Treatment effects in randomized longitudinal trials with different types of nonignorable dropout.

Abstract

Randomized longitudinal designs are commonly used in psychological and medical studies to investigate the treatment effect of an intervention or an experimental drug. Traditional linear mixed-effects models for randomized longitudinal designs are limited to maximum-likelihood methods that assume data are missing at random (MAR). In practice, because longitudinal data are often likely to be missing not at random (MNAR), the traditional mixed-effects model might lead to biased estimates of treatment effects. In such cases, an alternative approach is to utilize pattern-mixture models. In this article, a Monte Carlo simulation study compares the traditional mixed-effects model and 2 different approaches to pattern-mixture models (i.e., the differencing-averaging method and the averaging-differencing method) across different missing mechanisms (i.e., MAR, random-coefficient-dependent MNAR, or outcome-dependent MNAR) and different types of treatment-condition-based missingness.

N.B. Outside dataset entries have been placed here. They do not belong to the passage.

Below is a small trained network, with its code and all its weights. Each question gives an input and a target symbol and asks what happens when units are switched off, that is, made to give their printed mean instead of their output.

import numpy as np


def w(rows, s, z=0):
    codes = np.array(rows[::2]) - 128.0
    scale = np.full(codes.shape[1], s)
    scale[-1] = z or s
    return codes * scale


def norm(h):
    return h / np.sqrt((h * h).mean(-1, keepdims=True) + 1e-5)


def f(y):
    return np.maximum(y, 0)


def softmax(a):
    e = np.exp(a - a.max(-1, keepdims=True))
    return e / e.sum(-1, keepdims=True)


def log_softmax(a):
    a = a - a.max(-1, keepdims=True)
    return a - np.log(np.exp(a).sum(-1, keepdims=True))


def net(x, mask):
    ids = ['βγθξπστ'.index(c) for c in x.split()]
    T = len(ids)
    res = E[ids] + P[:T]
    r = norm(res)
    for j in range(3):
        rows = slice(3 * j, 3 * j + 3)
        q, k, v = (r @ M[0][rows].T for M in (Q, K, V))
        z = softmax(np.where(np.tri(T) > 0, q @ k.T / 3**0.5, -1e9)) @ v
        o = O[0][rows]
        res = res + np.where(mask[j], z, o[:, -1]) @ o[:, :-1]
    y = f(norm(res) @ A[0][:, :-1].T + A[0][:, -1])
    res = res + np.where(mask[3:11], y, B[0][:, -1]) @ B[0][:, :-1]
    return log_softmax(norm(res)[-1] @ U[:, :-1].T + U[:, -1])


Q, K, V, O, A, B = {}, {}, {}, {}, {}, {}
E = w([
[75,131,163,140,178,111,136,111,171,133,61],'β',
[67,146,164,135,155,138,112,126,172,80,123],'γ',
[48,104,118,119,99,177,168,68,196,89,82],'θ',
[81,79,134,181,101,59,193,111,176,126,65],'ξ',
[121,69,153,163,134,85,142,103,139,91,155],'π',
[80,166,190,156,83,44,171,168,152,67,130],'σ',
[153,102,135,100,21,42,9,225,215,30,5],'τ',
],0.0021)
P = w([
[147,160,79,97,145,160,105,168,99,156,179],'0',
[96,113,116,219,122,218,93,133,187,125,84],'1',
[146,83,147,66,183,117,117,148,253,126,91],'2',
[144,201,89,83,133,134,81,81,37,186,120],'3',
[130,120,192,166,111,206,106,110,37,206,121],'4',
[189,90,197,83,186,93,143,146,138,98,91],'5',
],0.0026)
Q[0] = w([
[149,5,217,83,245,66,232,152,231,18,38],'head 0',
[181,210,17,89,49,90,76,18,38,182,139],'head 0',
[170,60,228,221,202,154,187,212,127,1,178],'head 0',
[110,106,40,110,58,184,250,98,107,165,46],'head 1',
[95,226,49,9,58,164,61,94,107,115,124],'head 1',
[204,94,72,13,36,40,22,205,163,104,76],'head 1',
[109,244,74,37,98,88,59,93,106,196,87],'head 2',
[93,202,47,211,47,229,79,118,48,183,95],'head 2',
[113,12,191,115,176,96,154,135,245,95,89],'head 2',
],0.0031)
K[0] = w([
[197,190,233,144,7,30,133,120,21,121,92],'head 0',
[13,168,56,65,224,167,158,206,176,131,223],'head 0',
[191,170,223,107,68,81,156,30,146,133,4],'head 0',
[44,58,59,101,48,172,235,87,172,187,108],'head 1',
[58,154,53,11,78,223,51,179,170,113,143],'head 1',
[188,86,105,55,60,80,28,200,147,95,35],'head 1',
[116,161,18,67,150,112,216,193,74,170,217],'head 2',
[92,123,125,191,163,193,206,88,158,199,193],'head 2',
[136,138,156,51,70,147,34,101,89,78,34],'head 2',
],0.0033)
V[0] = w([
[85,187,174,50,150,211,50,159,157,142,128],'head 0',
[155,88,127,147,178,166,42,62,84,58,241],'head 0',
[208,17,77,119,151,192,121,26,95,175,80],'head 0',
[124,155,57,146,116,125,159,223,187,57,200],'head 1',
[53,183,110,39,140,202,208,80,145,101,183],'head 1',
[106,112,233,240,127,179,210,120,84,179,144],'head 1',
[63,159,193,106,138,144,106,132,187,85,6],'head 2',
[131,127,141,37,76,208,65,76,44,93,152],'head 2',
[158,163,238,121,74,120,68,119,46,218,27],'head 2',
],0.0026)
O[0] = w([
[159,146,102,112,111,93,73,55,170,60,175,214],'head 0',
[180,162,161,185,139,130,166,2,80,157,178,79],'head 0',
[186,137,82,102,97,115,133,99,158,227,104,85],'head 0',
[103,136,101,88,72,143,64,72,62,199,115,168],'head 1',
[169,119,143,133,107,51,91,161,78,133,124,114],'head 1',
[148,174,135,75,84,142,70,177,177,46,60,44],'head 1',
[160,130,91,142,115,140,109,195,72,157,223,254],'head 2',
[113,164,48,141,97,108,63,130,172,142,55,119],'head 2',
[67,57,98,121,56,153,45,100,173,173,207,93],'head 2',
],0.0034,0.0029)
A[0] = w([
[17,75,101,184,82,182,101,142,53,194,171,86],'neuron 0',
[142,73,130,14,83,35,33,139,206,71,244,90],'neuron 1',
[60,200,133,120,128,147,18,193,37,137,211,152],'neuron 2',
[224,66,130,111,178,158,155,175,216,222,150,114],'neuron 3',
[124,140,12,188,55,176,89,109,5,250,193,136],'neuron 4',
[27,198,122,185,167,215,171,83,122,78,91,110],'neuron 5',
[251,133,229,43,181,124,190,80,224,18,172,4],'neuron 6',
[174,182,55,60,57,4,123,61,22,194,141,77],'neuron 7',
],0.0028,0.0019)
B[0] = w([
[254,149,220,196,117,125,204,77,63,202,170,199],'neuron 0',
[75,160,87,51,232,59,109,95,155,162,94,255],'neuron 1',
[116,59,89,212,59,202,136,105,200,126,59,228],'neuron 2',
[109,135,93,217,23,190,51,32,134,106,147,186],'neuron 3',
[156,66,234,154,115,157,244,108,31,184,205,221],'neuron 4',
[131,106,65,99,120,102,41,198,217,84,101,169],'neuron 5',
[193,156,198,175,102,159,228,155,38,145,107,170],'neuron 6',
[104,162,96,85,118,133,95,216,190,118,140,206],'neuron 7',
],0.0036,0.0038)
U = w([
[126,233,34,221,96,81,41,35,59,32,254,5],'β',
[243,240,21,47,39,33,146,218,67,237,225,142],'γ',
[222,236,113,118,239,20,201,20,86,124,24,136],'θ',
[108,20,81,247,40,239,52,223,235,15,22,104],'ξ',
[220,26,229,245,19,221,230,40,35,215,227,217],'π',
[87,56,210,60,245,73,251,241,63,44,56,148],'σ',
[30,22,36,27,235,32,21,51,237,209,216,190],'τ',
],0.0037,0.0026)

Each question gives the input, a string of symbols that net reads in full, and the target symbol t.
The units are the heads (3 rows each of Q, K, V and O) and the neurons (one row each of A and B). Each row of codes is followed by its name. A weight is (code - 128) times the scale printed after its matrix; where a second scale follows, it is the last column's (O, A, B and U).
mask holds one flag per unit, heads first, then neurons. A switched-off unit (its flag False) gives its mean, the last column of its rows in O or B, instead of its output. The means were averaged over made-up inputs and are rounded, as every weight is.
A unit's drop is (log p(t) with every unit on - log p(t) with that unit switched off) / (log p(t) with every unit on - log p(t) with every unit switched off).
The circuit of an input: a set's keep is (log p(t) with only the set's units on - log p(t) with every unit switched off) / (log p(t) with every unit on - log p(t) with every unit switched off). Starting from all 11 units, units are removed one at a time, each time the one whose removal leaves the highest keep (on an exact tie, the one counted first), for as long as the keep stays at least 0.8.
circuit, biggest first: the units of the circuit, biggest drop first
most important unit: the unit with the biggest drop
top k neurons: the k neurons with the biggest drops, biggest first
heads that matter: for each layer, one digit per head in row order, 1 if its drop is at least 0.15 and else 0, layers parted by /
input σ τ θ σ γ θ, target σ: most important unit -> head 0
input ξ σ ξ β, target σ: circuit, biggest first -> head 2; head 0
input π π π ξ, target θ: heads that matter -> 101
input θ π γ, target π: heads that matter -> 101
input θ ξ θ γ τ, target ξ: circuit, biggest first -> head 1; neuron 4
input π θ β, target π: circuit, biggest first -> neuron 6; neuron 3
input τ θ σ τ, target π: circuit, biggest first -> head 1; neuron 4
input τ τ σ, target τ: top 2 neurons -> neuron 1; neuron 4
input π θ θ π ξ τ, target τ: circuit, biggest first -> head 2; neuron 1
input τ θ γ θ γ θ, target θ: top 3 neurons -> neuron 6; neuron 1; neuron 4
input ξ π π, target π: circuit, biggest first -> head 2; neuron 3
input θ σ π, target σ: circuit, biggest first -> head 0; head 2
input γ γ τ σ, target β: top 2 neurons -> neuron 7; neuron 0
input θ σ ξ, target σ: circuit, biggest first -> head 0; head 2
input θ γ θ β, target γ: top 3 neurons -> neuron 7; neuron 1; neuron 4
input γ π π ξ, target β: heads that matter -> 100
input π π θ, target π: most important unit -> head 0
input θ γ β θ θ γ, target θ: top 3 neurons -> neuron 1; neuron 6; neuron 4
input β γ ξ π, target τ: heads that matter -> 100
input τ θ τ σ, target π: heads that matter -> 000
input θ θ γ, target θ: most important unit -> neuron 6
input β π θ, target π: heads that matter -> 101
input π τ γ σ, target θ: heads that matter -> 101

Results suggest that the traditional mixed-effects model is well suited for analyzing data with the MAR mechanism whereas the proposed pattern-mixture averaging-differencing model has the best overall performance for analyzing data with the MNAR mechanism. No method was found that could provide unbiased estimates under every missing mechanism, leading to a practical suggestion that researchers need to consider why data are missing and should also consider performing a sensitivity analysis to ascertain the extent to which their results are consistent across various missingness assumptions. Applications of different estimation methods are also illustrated using a real-data example.